Robert Boyland and Emily Clark report on a revealing NUT survey of ethnic minority teachers
THREE out of four ethnic minority teachers surveyed by a union believe racism in schools is hindering their progress up the career ladder.
Of the 107 teachers who responded to the National Union of Teachers'
survey, 73 per cent were dissatisfied with the reasons for their failure to get better jobs.
One applicant was told: "You are lucky that you are working in this position. The white teachers have a higher standard of living and they need more money. That is why they are promoted over you."
Another said: "I asked the head of department and was told that the school had to think of its image - parents may not like to see a 'foreigner' in a position of authority."
The NUT found that many black and ethnic minority teachers who unsuccessfully applied for promotion now have "little faith or confidence" in the system. Two-thirds of those surveyed had applied for more senior positions, with four out of 10 succeeding.
While 64 per cent of ethnic minority teachers said they would consider applying for the National Professional Qualification for Headship, a third who would not do so blamed racism or lack of equality in the promotion system.
One teacher said: "At one stage I would have considered this but due to the extent of institutional racism in schools, left unchecked, I have changed my mind."
Teachers of Caribbean origin were more successful in gaining promotion than other ethnic groups. Nearly three-quarters (71 per cent) of Caribbean teachers had applied for promotion and 62 per cent of such applications were successful.
Indian and African teachers were the least successful in their efforts to gain better jobs. Those of Indian origin were successful in just 15 per cent of their promotion applications, while African teachers made more such applications than other ethnic groups, but still had the second lowest success rate.

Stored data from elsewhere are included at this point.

Below are the code and all the weights of a small trained network. Each question names an input and a class and asks about switching units off, where a switched-off unit gives its printed mean instead of its output.

import numpy as np


def w(rows, s, z=0):
    codes = np.array(rows[::2]) - 128.0
    scale = np.full(codes.shape[1], s)
    scale[-1] = z or s
    return codes * scale


def f(y):
    return y / 2 * (1 + np.tanh(0.7978845608 * (y + 0.044715 * y**3)))


def log_softmax(a):
    a = a - a.max(-1, keepdims=True)
    return a - np.log(np.exp(a).sum(-1, keepdims=True))


def net(x, mask):
    res = np.array(x, float).reshape(1, 5) / 4 @ E
    y = f(res @ A[0][:, :-1].T + A[0][:, -1])
    res = res + np.where(mask, y, B[0][:, -1]) @ B[0][:, :-1]
    return log_softmax(res[-1] @ U[:, :-1].T + U[:, -1])


A, B = {}, {}
E = w([
[90,87,194,136,125,212,225,96,99,111],'x0',
[15,181,80,201,210,81,158,188,160,144],'x1',
[104,224,116,67,161,155,113,1,135,122],'x2',
[189,89,99,132,192,189,59,158,94,152],'x3',
[113,70,100,100,125,103,160,141,122,199],'x4',
],0.0072)
A[0] = w([
[126,164,118,133,167,125,110,143,132,122,23],'n0',
[121,114,120,129,135,151,117,128,133,135,48],'n1',
[181,153,125,94,106,104,96,90,129,119,125],'n2',
[103,115,107,127,107,126,120,160,123,140,137],'n3',
[105,118,138,111,129,137,109,128,114,155,123],'n4',
[130,94,133,136,139,99,123,157,145,143,185],'n5',
[124,127,109,113,92,88,128,110,132,147,109],'n6',
[189,147,115,92,98,126,84,73,136,139,185],'n7',
[120,145,148,107,150,133,149,125,109,144,210],'n8',
[159,91,144,103,111,133,122,142,141,148,113],'n9',
[143,121,125,135,133,160,105,139,151,138,91],'n10',
[130,127,134,110,141,123,131,133,136,105,79],'n11',
[106,105,112,121,120,156,123,109,156,136,135],'n12',
[110,124,95,137,122,107,137,147,125,120,119],'n13',
[123,141,127,123,123,130,149,139,140,109,107],'n14',
[100,120,116,137,128,72,131,152,113,146,200],'n15',
[137,140,127,121,120,120,108,131,132,138,188],'n16',
[144,126,137,153,139,113,115,110,141,128,154],'n17',
[136,146,114,123,144,140,133,145,141,115,30],'n18',
[136,132,134,137,120,115,142,144,156,127,34],'n19',
[81,160,162,137,117,134,144,142,128,99,37],'n20',
[219,88,94,116,206,170,63,154,117,162,183],'n21',
[104,106,128,129,144,134,139,152,125,130,74],'n22',
[176,151,123,153,149,167,85,142,113,96,114],'n23',
[93,123,105,133,129,146,136,104,122,124,191],'n24',
[139,83,130,125,75,127,154,122,120,132,125],'n25',
[148,141,100,76,94,59,103,66,127,165,253],'n26',
[184,68,98,104,178,164,97,130,114,172,92],'n27',
[116,125,133,150,124,138,156,134,151,114,57],'n28',
[174,80,142,105,81,142,117,135,134,109,98],'n29',
[155,170,107,148,165,93,68,191,135,122,175],'n30',
[146,146,116,150,135,114,107,132,132,132,73],'n31',
[136,136,106,128,126,155,134,142,151,132,65],'n32',
[123,81,126,143,140,115,138,175,154,147,104],'n33',
[248,22,148,110,25,142,130,132,116,137,201],'n34',
[145,151,123,127,95,124,111,107,117,121,75],'n35',
[155,128,157,131,133,135,110,150,135,115,117],'n36',
[93,160,124,132,154,134,128,132,145,147,28],'n37',
[153,117,149,140,111,138,130,136,132,134,137],'n38',
[144,141,128,145,144,145,121,139,130,128,63],'n39',
[137,92,119,94,137,152,137,100,117,162,115],'n40',
[94,112,132,127,125,119,129,177,134,129,98],'n41',
[140,133,107,142,142,123,105,152,138,103,149],'n42',
[161,172,107,153,171,101,82,172,127,114,101],'n43',
[143,116,149,142,136,124,112,131,153,106,97],'n44',
[118,49,109,147,131,77,133,222,117,157,177],'n45',
],0.013,0.0021)
B[0] = w([
[131,89,141,132,108,148,142,159,121,118,143],'n0',
[125,134,128,140,111,118,118,110,127,119,127],'n1',
[118,158,119,103,141,103,133,90,144,165,167],'n2',
[121,125,133,149,141,106,138,134,138,128,144],'n3',
[123,127,133,149,126,133,139,112,129,116,131],'n4',
[111,120,135,152,145,97,142,140,136,123,158],'n5',
[138,152,127,99,119,116,117,154,148,139,139],'n6',
[125,162,108,107,152,127,144,93,172,174,185],'n7',
[124,112,122,163,133,159,107,126,164,120,141],'n8',
[129,119,140,157,132,147,128,135,107,97,155],'n9',
[133,137,134,123,114,133,125,117,111,118,138],'n10',
[122,127,117,127,127,129,121,134,129,135,125],'n11',
[137,122,122,145,148,135,118,130,136,110,131],'n12',
[129,122,135,148,147,130,139,136,144,131,144],'n13',
[140,111,110,137,142,140,112,130,136,142,131],'n14',
[126,135,137,153,151,106,138,136,170,130,165],'n15',
[132,145,138,110,126,143,130,130,141,132,139],'n16',
[124,134,129,110,121,141,141,129,129,125,133],'n17',
[131,117,137,125,116,128,130,125,125,121,127],'n18',
[133,131,120,121,146,123,136,129,113,132,129],'n19',
[131,99,117,158,160,172,125,98,149,142,148],'n20',
[132,145,112,88,109,208,104,37,46,126,227],'n21',
[133,136,128,154,135,99,122,101,134,130,137],'n22',
[141,127,137,71,90,136,118,161,116,125,166],'n23',
[131,103,124,160,138,167,118,126,162,119,142],'n24',
[141,115,120,147,142,123,93,187,105,95,152],'n25',
[139,152,143,106,137,98,141,139,219,145,177],'n26',
[121,111,107,179,143,173,130,52,88,117,191],'n27',
[119,150,130,135,135,136,116,99,140,118,134],'n28',
[119,109,142,134,109,131,115,187,106,94,174],'n29',
[131,122,154,107,124,102,127,214,168,110,196],'n30',
[125,125,130,104,105,138,143,151,145,127,139],'n31',
[139,124,124,129,128,126,124,130,122,125,126],'n32',
[125,137,120,163,127,58,144,125,131,136,165],'n33',
[117,56,177,133,73,183,115,253,88,38,247],'n34',
[135,121,103,115,140,111,124,132,133,153,138],'n35',
[140,130,133,110,106,124,130,132,110,120,142],'n36',
[142,97,148,165,122,154,128,133,142,99,146],'n37',
[131,125,117,128,116,116,125,143,120,108,141],'n38',
[127,121,125,124,104,119,120,124,122,121,131],'n39',
[115,120,132,177,148,155,133,105,148,119,152],'n40',
[135,118,116,152,158,90,129,118,128,139,150],'n41',
[132,123,130,118,124,117,122,163,130,119,149],'n42',
[123,119,162,100,98,118,132,185,143,105,178],'n43',
[134,119,125,105,123,128,126,136,109,142,132],'n44',
[125,130,99,197,168,25,152,177,158,162,217],'n45',
],0.022,0.015)
U = w([
[123,163,73,124,215,172,117,2,111,149,135],'0',
[112,140,156,135,203,26,176,194,217,124,188],'1',
[135,109,119,153,148,38,131,175,52,82,4],'2',
[148,98,191,82,82,163,70,191,86,25,207],'3',
[169,210,113,28,143,77,121,100,141,174,53],'4',
],0.0066,0.0017)

Each question gives the input, the list of numbers given to net, and the class t.
The units are the neurons (one row each of A and B). Each row of codes is followed by its name. A weight is (code - 128) times the scale printed after its matrix; where a second scale follows, it is the last column's (A, B and U).
mask holds one flag per neuron, in row order. A switched-off neuron (its flag False) gives its mean, the last column of its row in B, instead of its output. The means were averaged over made-up inputs and are rounded, as every weight is.
A unit's drop is (log p(t) with every unit on - log p(t) with that unit switched off) / (log p(t) with every unit on - log p(t) with every unit switched off).
The circuit of an input: a set's keep is (log p(t) with only the set's units on - log p(t) with every unit switched off) / (log p(t) with every unit on - log p(t) with every unit switched off). Starting from the 12 units with the biggest drops (on a tie, the unit counted first), units are removed one at a time, each time the one whose removal leaves the highest keep (on an exact tie, the one counted first), for as long as the keep stays at least 0.8.
circuit, biggest first: the units of the circuit, biggest drop first
unit that matters most: the unit with the biggest drop
k most important neurons: the k neurons with the biggest drops, biggest first
drop when u is switched off: that unit's drop, to one decimal
input [-4,-6,2,-4,-6], class 4: circuit, biggest first : n7, n2
input [-8,-5,3,-3,4], class 4: most important neuron : n45
input [-7,-2,-1,-3,-8], class 4: circuit, biggest first : n34, n2
input [-4,-7,5,0,-2], class 4: 2 most important neurons : n7, n2
input [-6,1,-5,4,4], class 2: circuit, biggest first : n21, n45
input [-3,4,4,-3,-4], class 1: 2 most important neurons : n34, n21
input [1,6,4,-4,3], class 0: 4 most important neurons : n34, n45, n30, n43
input [-7,-1,4,6,-6], class 4: 2 most important neurons : n34, n7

This was despite the fact that 92 per cent of African teachers possessed additional qualifications, such as MAs or postgraduate diplomas, or were working towards them. Nearly half of promoted Caribbean teachers, however, had no additional qualifications.
The NUT wants the Government to set up a work shadow scheme for ethnic minority teachers aspiring to leadership positions and develop a strategy to keep them in their jobs. It also wants training for middle managers.
John Bangs, the NUT's head of education, said: "Attitudes have changed massively in the past few years. The Stephen Lawrence inquiry has had a profound effect on awareness, monitoring is much greater and there is a lot of positive work going on but it is by no means completed."